Closed tianpunchh closed 3 years ago
It's the order that matters, not the actual value.
I.e. is the order after sorting of predicted items correct?
I understand in most applications of recommender systems, the order of the values is the main concern. However, the actual value is also quite important for many usage scenarios. For example, if you want to cross two users and want to understand their relative preferences. And if you want to deal with some cold start problem, you may want to directly get into the user or item matrix and do some math there. Anyway, the value is so called affinity score and if you present that value, the first question would be what does this value stand for, is it normalized?
Anyway, I think the value itself is important to understand. Since the training target is 0/1, if the model predicted value is directly trained in terms of 0/1, I believe it should be distributed between 0 and 1 more or less, and the value can be interpreted as an expected interaction strength.
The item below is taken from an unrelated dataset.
Each row comes from the steps of one path. Every step used is in the known rows, and no mark comes twice. Write the path behind each row, first mark first.
Known rows:
gebi/ralizo: [ 3.87  0.44 -0.14 -1.22 -1.33 -2.32 -1.49 -2.13 -2.46  2.13 -1.26 -1.62
  0.84 -1.43 -0.70 -1.76  0.41  0.52  0.83 -0.94 -1.86 -0.21 -0.91 -3.06]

However, it is not in lightfm. That's why I ask about how to understand this value, is the fit() wrapped up with an activation function like sigmoid but the predict() function removes it? for example, if the following is the algo behind the scene that makes a lot of sense why predict() is not within the range of 0 to 1 fit: sigmoid(E_userE_item + bias) --> 0/1 interaction matrix predict: E_userE_item + bias
Since the training target is 0/1, if the model predicted value is directly trained in terms of 0/1
This is not the traning target if you're using BPR or WARP, which is what gives you the best results for ranking order.
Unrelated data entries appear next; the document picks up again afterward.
Known rows, with every step that occurs:
bebopu/vodan: [  4   5   7   8   9 -48  20   3 -12  -7   0 -12 -29   4 -10   0  11   7
  -8  -2   2   1  27]
nemab/vodan: [  6  -9   6  -8   8 -54  31  -6 -10  -5  -2 -13 -27   6  -8 -12  14   4
 -17  -4   1  16  10]
vodan/sinef/bebopu/fanip: [ 23   3 -13  18   5 -21  34 -11  10  -5  17  -4 -38  -7 -13  17   3  -2
 -41  -5   5  19  18]
sinef/siga: [ 17   3   5  -9  21 -31  20  -3  -9  -7  -4 -15 -22 -13  -4  -8  11 -10
 -24  10   7  23   7]
bebopu/fanip/nemab/vodan/digiv/sinef/siga: [ 61 -10 -13   6  31 -65  31  11  -1 -14  20  -3 -33  18 -26 -16  11  14
  -6  -4  12  14  16]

Cool, thank you. I guess I had poor understanding about those learning-to-rank loss functions. I looked at the original WARP paper, it seems that the loss function is actually defined to be
Loss = log(N-1/X)*(f_u(i')+1-f_u(i))
in which N is the total number of items, X is the sampling times until one negative sample is found, and f is the value of a (user, item) pair. The value of f_u(i) seems to be THE value that I am talking about, and you are right, it tries to find optimal f's that make the rank as correct as possible.
Nevertheless, my feeling is that learning-to-rank algo tries to optimize the rank only while it has nothing to do with the original interaction strength. This is a pity because eventually f_u(i) is hard to interpret itself and lose direct relationship with interaction strength. Any comment here?
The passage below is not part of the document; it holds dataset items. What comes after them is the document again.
Each row comes from the steps of one path. Every step used is in the known rows, and no mark comes twice. Write the path behind each row, first mark first.
Known rows
susa/zikisig: [  2.0  14.5  11.9 -14.0 -32.8 -16.5  -5.6  24.8  13.5  11.4  18.5  22.6
 -34.5   8.4 -56.8 -17.8  -6.4  24.3 -13.5  -7.2   0.8]
rozuv/nire/zikisig: [ 53.7  49.8  32.1 -43.1 -38.5  25.6   3.9 -14.3  10.7  50.1  19.9   7.6
 -17.6  20.4 -24.5 -27.8  23.6  46.9 -19.1  16.5 -19.6]
rozuv/nire/pazasa: [ 73.7   6.5  10.6 -26.0 -35.2 -18.4   8.5 -11.0 -14.9  49.5  15.6  -6.8
  -7.9   4.6 -23.1  28.1  14.1  46.3  -8.7  32.5 -21.3]
dosef/nire/rozuv: [ 29.5  -1.1 -62.8 -37.4 -32.2  -8.6  20.3  11.0   5.2  55.2   0.6  11.2
 -41.4 -34.5  15.4 -37.1 -31.8  10.5 -36.8   0.2   8.4]
zikisig/susa/nire: [ 16.8  10.2  -1.9 -63.3 -17.4 -11.1   2.7 -36.9  36.5  -0.7 -18.7  26.4
 -35.8 -11.9 -33.1  -2.5 -32.6  -0.7 -42.7  11.9   0.6]
nire/pazasa/susa/zikisig: [ 21.3  -8.5  -5.9 -19.8 -32.3 -62.6   1.7 -13.1  -2.4  13.9  15.7 -19.3
 -10.4  -1.9 -67.1  -3.2 -38.9  33.6   0.8  19.6   5.4]
dosef/nire/zikisig: [ 27.1  19.8 -51.1 -53.0 -33.5   4.0  -2.8  -8.4  28.8  41.0  43.5 -19.9
 -25.5   6.3 -14.9 -61.1  -9.0   9.0 -43.0  25.2   7.3]
dosef/rozuv/nire/zikisig/susa: [ 28.6  56.7 -26.8 -60.4 -31.6  24.3  18.2 -26.1  43.2  20.4  10.3  15.2
   3.5 -16.9 -59.7 -48.9  -4.7  42.6 -35.2  23.4 -34.0]
pazasa/dosef/rozuv/nire/susa: [ 48.7  29.2  17.9 -38.8 -41.9   7.2  32.4 -30.0  52.5   9.5  -8.9  17.2
 -16.6   1.2   0.7 -24.1   6.1  36.5 -10.8  24.4 -63.0]
zikisig/susa: [  2.8  16.6 -24.1 -39.6   2.6  -4.6  15.5 -18.0  21.5  -4.1 -37.2  16.9
 -30.3  -3.0 -50.2  -3.8 -19.3   0.5 -12.0  -9.0  -3.8]
zikisig/susa/nire/rozuv: [ 36.4  18.7 -13.8 -57.6 -37.8  -2.7  15.7 -28.5   9.5  35.9 -44.4  38.1
 -34.4 -38.0 -10.5 -35.9 -45.5  17.1 -46.0  -1.4  -2.2]
zikisig/nire/pazasa/dosef/rozuv: [ 42.6  -8.0 -59.6 -40.4 -18.4 -71.4  41.0 -12.8  37.0  -4.1 -19.8  -6.9
   8.8 -13.7 -16.7   0.7 -48.8  34.8 -21.5  38.4 -41.9]
pazasa/susa/zikisig: [ -9.4   3.3  13.8 -21.8 -17.0 -42.8   6.6  -2.0  19.2  -2.6   3.6   5.9
 -32.4  -2.0 -56.1  -4.5 -38.1  23.5   4.1  -5.3  10.5]
rozuv/nire/pazasa/dosef: [ 87.4  10.4  30.9 -14.0 -21.4 -39.4  33.3 -57.9   5.1  36.6 -25.6 -10.0
 -13.1   2.5 -13.7  39.5  11.9  52.1  -3.6  47.8 -20.8]
dosef/rozuv: [ -2.2   4.7 -45.0 -39.9 -14.9 -18.1  15.2  38.2  34.3  -6.3  22.6   4.6
  -6.3 -11.5 -17.9 -24.4 -44.3   4.6  -2.2   6.2 -31.4]
dosef/pazasa/susa/zikisig/nire: [-46.3   9.6 -49.5 -40.5 -22.7 -67.8  19.8  29.7  28.9 -26.6 -10.5  35.9
 -35.1   3.9 -47.1  25.0 -29.6  19.7  -9.4 -27.8   1.9]
susa/nire: [ 23.8  -1.3  18.2 -53.1 -25.8 -18.2  -5.1  -8.3  24.8  11.7   6.8  18.0
 -38.5   3.7  -1.8   1.0 -30.0   1.9 -28.6  13.5  -2.0]
nire/rozuv: [ 35.2  13.9 -13.3 -24.6 -28.2  -3.4  18.6  17.5 -16.8  47.3 -36.6  19.8
 -32.6 -13.9   5.0 -29.1 -31.6  20.2  -4.2 -19.1  -9.5]
susa/nire/rozuv: [ 45.0   8.7   1.7 -48.8 -45.7  -9.9   7.5  -2.8  -2.2  47.9 -21.3  30.8
 -39.1 -23.0  17.4 -30.0 -43.7  18.6 -34.4   1.7  -4.0]
pazasa/dosef: [ 31.5   9.2  20.7 -15.0   4.9 -34.3  31.4 -35.7  25.9   1.2 -48.4   2.3
 -35.0  12.0  -4.4  13.1 -15.3  12.4   7.1   8.3  -7.1]
susa/nire/pazasa: [ 62.4 -14.6  -7.2 -46.9 -43.5 -40.9  -9.5 -20.2  -4.4  31.7  18.9 -15.0
 -13.8   2.0 -15.3   2.1 -29.5  16.1 -30.7  40.5  -8.8]
zikisig/nire: [  7.8  -0.6 -22.6 -44.5  -7.6 -30.7  17.9  21.0  19.1   3.7 -33.5  31.3
 -38.1  15.0 -13.4  17.3 -18.5  15.9 -23.1 -19.8 -14.8]
nire/dosef/pazasa: [-12.0   1.5 -30.1 -35.8 -31.1   1.1  -1.2  48.2  20.6 -18.8   7.7  13.8
 -35.6  36.6 -19.2   7.8   5.5 -23.5  25.1 -20.9 -11.8]
dosef/pazasa/susa: [-41.2   7.1 -48.5 -37.7   3.7 -49.2  21.4  12.8  16.6 -32.6 -13.3  -4.2
 -28.4   8.1 -10.1  29.2 -38.8 -17.3  37.4 -22.3   5.5]
dosef/nire: [  8.1 -12.6 -54.4 -41.5 -10.2 -18.0   8.8   9.0  32.8  19.2  29.7  -4.9
 -42.4  -9.9  -3.3  -6.7 -15.6  -7.6 -31.8  12.3  13.5]

Which path is each row?
[ 58.6  -1.0  61.2 -36.7 -31.4  30.2   4.6   5.3  26.6  30.5   4.6  25.5
 -37.5  28.4 -23.2  14.3  26.7  24.8   4.7   7.8 -23.6] : rozuv/nire/dosef
[ 20.5 -11.3 -21.2 -77.5 -37.2   6.1   1.1  -3.3  69.2 -15.5  15.9  19.4
 -11.5 -15.2 -40.9 -38.7 -50.3  -3.1 -31.9  26.8 -31.2] : zikisig/susa/nire/dosef/rozuv
[ 19.6  42.6 -25.8 -51.3 -16.8  14.9   6.0 -34.4  19.1  15.4 -23.0   1.8
 -15.8   7.9 -60.3 -54.4 -12.7  13.7 -25.8   3.0  -8.5] : nire/zikisig/susa
[ -5.1   2.4  -0.5 -45.2 -17.4 -15.1  19.4   6.4  29.9 -16.5  -1.6   9.7
 -31.9  18.1 -17.1  40.5  -5.4   2.2  39.5  -8.2  -6.2] : rozuv/nire/dosef/pazasa/susa
[ 11.1   7.9 -23.1 -35.4 -37.0 -46.8  29.5  11.6   3.5  31.7 -46.8  41.9
 -35.6 -23.3 -27.9 -21.3 -52.3  48.4 -25.0 -25.2  -2.9] : pazasa/susa/zikisig/nire/rozuv
[ 29.5  17.7  14.0 -70.7 -30.5 -20.5  -4.3 -48.0  27.3  18.2   9.9 -14.7
 -19.5   9.6 -15.1 -43.9 -50.0  15.2 -23.8  26.5   2.9] : pazasa/susa/nire/zikisig
[ 76.6  -8.5  15.3 -33.8 -27.9 -59.8  16.5 -66.4  14.7  20.2 -20.6 -17.8
 -17.3   1.7  -2.2  14.2 -28.4  24.2 -23.5  55.0  -9.8] : susa/nire/pazasa/dosef
[ 44.2  -8.5 -23.1 -43.4 -19.8 -52.0  28.9 -20.0  12.8  17.9  17.2 -24.1
  11.5 -23.2 -27.4  20.5 -44.3  42.6   7.7  40.0 -26.0] : dosef/rozuv/nire/pazasa/susa
[ 48.1   1.5 -44.5 -54.2 -27.6 -56.2  29.7 -58.6  50.0  -7.6 -12.6 -10.5
  11.7 -36.4 -32.7 -14.7 -57.9  23.8 -37.6  61.7 -31.0] : zikisig/susa/nire/pazasa/dosef/rozuv
[-22.5  19.0 -61.0 -37.3 -43.7 -53.6  29.1  34.5   3.2   9.8 -36.4  46.5
 -34.7 -21.0 -24.9  -7.0 -43.0  33.4 -14.3 -37.1  -1.8] : dosef/pazasa/susa/zikisig/nire/rozuv
[ 35.1  -0.9 -50.0 -29.8 -39.4 -74.6  31.2  -6.2  40.6  -0.8   1.6   3.6
   8.1 -19.5 -46.4 -13.0 -41.6  50.1 -33.5  40.4 -37.9] : susa/zikisig/nire/pazasa/dosef/rozuv
[ 29.1  31.1 -52.4 -54.3 -13.2  -6.1  24.1 -76.0  52.0  15.1 -18.4 -10.0
 -23.2 -12.2 -42.0 -49.7 -13.2  13.0 -50.9  31.9   7.8] : pazasa/dosef/nire/zikisig/susa
[ 20.9  17.0 -23.1 -28.4 -49.4 -24.8  17.9  33.6  -1.8  41.4 -34.4  53.3
 -38.4 -17.9 -26.5 -30.3 -26.8  49.6 -41.6 -25.8 -11.9] : susa/zikisig/nire/rozuv
[ 35.2 -22.0 -20.3 -34.4  -5.4 -62.1  15.8 -28.2  -8.6  11.5 -13.7 -38.2
  -7.4   3.4 -25.4  15.9 -52.8  13.3  17.4  18.7  -0.7] : nire/pazasa/susa
[ 24.6  21.6  -0.7 -40.2 -25.4   1.0  22.9  24.1  35.9  16.7  28.9  24.4
 -10.0 -18.2 -14.7   7.0  -5.3  38.9  -8.3  15.8 -38.6] : dosef/rozuv/nire
[ 39.8   2.5  22.3 -19.4 -40.6 -48.5   7.7 -22.0   0.2  29.0  23.6  -3.5
 -12.6  -8.7 -63.7  17.2 -12.2  58.7  -3.6  28.3  -1.5] : rozuv/nire/pazasa/susa/zikisig
[ -1.5   8.2 -10.8 -32.4 -30.6 -35.9   6.9  30.3  24.3   5.6  -5.9  45.6
 -39.0   9.8 -51.7   1.3 -10.5  36.0 -38.6 -16.9  -8.8] : susa/zikisig/nire
[ 33.4  -1.0 -27.6 -41.0 -28.1 -10.6  21.8 -49.0  51.6  11.1 -11.7  -8.4
 -46.0   7.3  10.7 -34.9  -2.1  -4.8 -31.1  21.4 -16.1] : pazasa/dosef/nire/susa
[ 20.2 -31.1  -6.9 -73.9 -30.6 -22.1   5.5   1.8  65.0 -17.3  25.5   0.8
 -11.9  -8.6 -17.0 -26.2 -73.1  -2.5  -6.8  28.9 -25.3] : pazasa/susa/nire/dosef/rozuv
[-48.2  15.0 -31.3 -23.7 -25.5 -50.5   8.4  24.0  20.1 -25.5  15.6  11.4
 -30.7   1.9 -51.9  10.0 -27.7   7.4  16.4 -18.5  11.4] : dosef/pazasa/susa/zikisig
[ 45.9 -22.8  43.4 -58.3 -38.7   6.0 -14.6  -4.1  36.0  10.8   8.9  16.9
 -42.3  25.3 -14.1 -10.5 -18.7  -6.0 -19.2  15.4  -9.5] : susa/nire/dosef
[-22.7  -9.8 -26.8 -44.8 -11.3 -29.5  13.7  15.5  27.8 -33.2 -11.3  -3.9
 -31.1  26.5 -19.1  21.4 -32.6 -21.6  42.9 -17.2  -0.3] : nire/dosef/pazasa/susa
[ 30.5 -35.8 -66.4 -45.8  -8.0 -65.4  17.2 -33.3   9.9  20.9  19.2 -47.7
 -15.0 -15.6 -16.6   9.9 -53.4   4.7  -9.8  37.0  16.2] : dosef/nire/pazasa/susa
[ 18.6   6.1 -16.5 -52.3 -32.8  -5.7   9.9   2.6  24.0   4.8 -35.7  28.0
 -40.0  32.4  -7.7 -25.7  -4.9   6.6 -27.6 -20.9 -40.4] : zikisig/nire/susa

These are not meant to be interpretable: few model predictions are.
You can incorporate the strength of interactions through model weights. This has the effect of increasing the magnitude of the gradients for stronger interactions, leading the model to fit them more closely than interactions of smaller strength.
If we just get a rank rather than a score between 0 and 1, how can we calculate the AUC scores which need the probabilities of the predictions?
I’m closing this issue because it has been inactive for a long time. If you still encounter the problem, please open a new issue.
Thank you!
As far as I understand, lightfm takes in an interaction matrix which consists of 0s and 1s. Since this is the training target, what I expect for predict() is that it should give rise to results roughly within a range mostly between 0 and 1 because the training is trying to minimize the difference between prediction and the target. i.e. fit: E_user*E_item+bias ==> target 0/1
However, predict() gives me a range from, in my case, like -4 to 4. Is sigmoid normalization already included when doing the training while predict by default does not take sigmoid activation, I mean
fit: sigmoid(E_user*E_item+bias) ==> target 0/1